Литмир - Электронная Библиотека

— Но ведь это значит, что ты ни в чём не виноват… — сказал Пенлод.

— Как это?! Пенлод, но ведь он не мог знать, что я Финвэ ничего не сказал! Я же поехал к дедушке через день после того, как мы с тобой разговаривали! Он же был уверен, что Финвэ всё знает!..

— Подержи его. Пожалуйста, — сказал Карантир и протянул руку. Птица перебралась на локоть Майтимо и взглянула ему в глаза. Карантир погладил её по голове, отвернулся и подошёл к трону Гил-Галада — резному креслу с высокой спинкой, которое для него поставили в саду. Он опустился на колени и низко склонил голову.

— Расскажи нам, что произошло в то утро в Форменосе, — сказал Гил-Галад.

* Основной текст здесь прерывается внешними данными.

Each row of a before or after table is a point. The points were changed in one or more steps. Then noise was added and the rows were shuffled. The steps act on how far a point lies along the listed directions, d1 being the first. Name the steps. A step turns or swaps two directions, mirrors them in a line or flattens them onto one, adds a multiple of one to another, or multiplies one. Angles are multiples of 10 degrees, from the lower direction toward the higher: turns from -170 to 170, lines from 10 to 170 but not 90. Use the fewest steps. Two steps may share a direction if one is a turn and the other turns, adds or multiplies; they go together, in the order done. Otherwise the lowest direction goes first.
In the rows, 128 means zero.

Directions:
(1): 93	168
(2): 88	93
Before:
104	133
110	140
110	53
98	131
134	78
114	92
76	161
144	48
After, 8 rows:
149	98
109	119
109	107
202	102
106	105
71	99
186	74
172	108
Steps: turn d1 and d2 by 60 degrees

Directions:
(1): 160	186	144	159
(2): 169	135	71	102
Before, 11 rows:
183	99	20	74
121	154	159	144
134	77	77	48
133	121	113	116
85	106	110	122
84	132	157	151
101	54	69	71
125	143	145	173
139	128	97	140
111	115	102	101
141	176	158	162
After:
137	167	95	137
133	169	131	139
126	119	77	104
170	210	177	152
93	77	122	104
131	143	141	137
114	100	113	100
128	193	217	211
181	221	135	171
113	84	102	129
116	130	135	159
Steps: turn d1 and d2 by -150 degrees

Directions:
(1): 124	125	54	188	171	122	150	121	161
(2): 89	192	144	154	108	72	110	168	151
(3): 99	104	191	173	144	148	104	84	172
(4): 163	188	131	108	178	179	90	143	152
(5): 180	152	146	192	79	163	158	137	112
Before (10 x 9):
98	135	75	152	188	146	71	151	154
129	116	81	159	157	138	122	117	135
136	74	122	102	132	150	119	104	119
68	107	95	142	142	76	139	158	154
124	84	117	163	70	92	192	113	86
114	118	130	205	86	121	146	114	130
103	169	69	117	129	103	130	177	136
91	181	45	205	170	96	126	159	200
72	200	65	74	177	48	106	178	157
104	130	172	187	155	142	132	113	162
After, 10 rows:
150	94	102	140	143	162	128	106	114
91	115	104	45	190	101	107	117	130
147	99	21	210	170	161	169	111	167
158	108	92	204	128	191	122	136	115
149	116	161	93	117	162	101	126	116
96	98	160	176	160	137	141	97	156
189	222	48	191	147	151	164	174	143
139	155	51	148	129	140	153	163	130
75	90	103	120	164	109	108	93	150
137	144	84	140	192	163	123	154	168
Steps: turn d1 and d2 by -50 degrees; turn d4 and d5 by 120 degrees

Directions:
(1): 172	138	179	120	73	150	175	172	98	117	76	155
(2): 113	139	185	63	114	99	67	126	181	111	121	160
(3): 158	100	124	86	105	59	165	66	118	128	108	81
Before (9 x 12):
89	144	175	93	139	104	72	151	191	125	128	155
147	122	99	147	133	138	159	99	104	141	116	78
136	118	71	143	141	121	156	89	93	137	143	90
178	143	133	143	90	169	208	138	84	134	96	122
99	128	173	39	115	70	53	82	187	111	123	156
175	112	128	141	88	127	183	136	121	135	92	93
133	127	97	151	155	99	166	114	103	162	130	83
112	105	125	120	132	127	142	95	123	118	134	132
135	154	113	178	121	173	138	175	133	133	116	143
After, 9 rows:
128	122	86	148	161	82	159	95	108	163	140	71
149	155	126	173	104	172	153	177	120	132	103	145
200	113	149	134	60	131	209	148	107	130	64	102
107	102	119	123	136	124	137	89	129	122	139	126
74	133	162	57	139	88	27	92	198	114	146	165
131	110	54	136	151	103	152	65	101	141	154	75
148	119	95	141	132	125	162	88	106	140	113	69
75	147	165	105	150	116	53	159	200	124	139	161
216	146	170	135	45	175	247	158	60	128	55	134
Steps: multiply d1 by 2; add -0.3 times d2 to d3

Directions:
(1): 132	99	34	140	131	80	150	109	167	134	61	101	84	140	172	113	96	112	164	166
(2): 164	77	139	179	137	155	121	109	196	96	125	109	106	131	19	150	145	113	136	154
(3): 184	112	127	179	167	113	142	174	164	196	113	180	195	131	139	133	119	109	154	71
(4): 129	178	152	65	173	111	113	150	165	93	133	145	153	118	138	162	151	66	200	186
Before (11 x 20):
133	87	137	167	93	160	125	89	111	116	145	113	102	126	76	129	127	179	58	92
118	147	134	118	115	126	119	109	131	120	145	107	120	126	112	130	129	127	135	160
120	140	160	108	129	140	115	122	96	101	152	113	132	121	122	130	153	120	135	141
140	117	86	148	135	111	142	135	165	142	78	128	126	119	146	137	109	105	150	131
160	80	61	188	136	121	151	107	162	144	81	120	113	145	118	123	110	134	148	108
115	119	127	151	98	135	126	105	104	126	127	115	118	128	119	114	129	152	86	124
117	152	167	130	133	158	116	135	119	128	147	126	133	126	117	140	133	125	132	144
134	133	165	123	134	132	114	128	126	114	154	132	149	131	100	127	143	130	129	119
144	108	148	165	141	141	129	156	114	168	121	150	158	126	110	126	113	144	100	88
135	113	80	141	127	108	140	125	122	144	95	119	121	124	177	95	100	129	134	116
114	123	139	136	120	138	125	117	102	127	135	121	117	138	132	114	126	142	81	101
After (11 x 20):
104	126	102	128	117	118	138	135	86	154	96	125	115	128	173	110	95	153	103	121
129	155	184	136	137	166	112	147	119	131	159	139	149	122	106	147	142	130	128	129
121	102	53	135	114	104	143	95	131	112	80	85	78	126	168	92	100	129	134	151
137	141	175	120	137	133	112	140	117	125	162	147	162	131	109	124	144	134	127	105
130	95	99	157	125	123	134	104	136	127	99	108	95	144	131	112	114	128	101	125
140	90	77	177	112	110	144	105	143	141	82	110	107	139	125	112	114	130	111	137
165	58	41	201	120	97	155	100	160	166	69	120	97	141	143	116	85	152	110	95
146	142	152	141	135	128	120	124	149	139	150	129	147	128	90	135	132	120	139	136
142	130	183	132	142	156	111	134	116	106	163	130	156	118	83	141	164	116	135	123
112	139	89	118	119	110	139	134	135	138	87	126	121	120	172	129	111	113	137	132
136	99	8	158	132	81	165	108	134	163	50	120	99	152	213	102	81	138	156	117
Steps: add -1.5 times d4 to d1; turn d2 and d3 by 100 degrees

Карантир тихим голосом рассказал, как в то утро они поехали на охоту, как он отстал от Маглора и вернулся в дом, огорчённый и подавленный из-за отвратительного розыгрыша. Рассказал о том, как сел с дедом за обеденный стол, как поведал ему правду о себе и как в бешенстве ударил Финвэ ножом, ошибочно сочтя, что тот причастен к издевательствам над ним.

— Я не считаю тебя ответственным за случившееся, кузен Келебримбор, — сказал Гил-Галад, но ты в ту пору был уже достаточно взрослым, чтобы понять, что такие вещи могут делаться только в насмешку. Даже если на это у тебя самого не хватило ума, ты мог бы спросить у своего отца, уместно ли было подкладывать в комнату твоего дяди чулки и окровавленные тряпки. Дядя Карнистир, — обратился он к Карантиру, — скажи, пожалуйста, почему ты сделал то, что сделал?

— Потому что он сказал… сказал, что я должен стать поспокойнее. Я не мог. Не мог.

— Тебе это уже говорили?

— Да. Мать и отец.

— Ты рассказал нам, что испытывал различные волнения, связанные с твоей женской природой, которую тебя вынуждали скрывать, — заметил Гил-Галад. — Пытались ли твои родители как-то облегчить твою жизнь или же просто просили тебя успокоиться?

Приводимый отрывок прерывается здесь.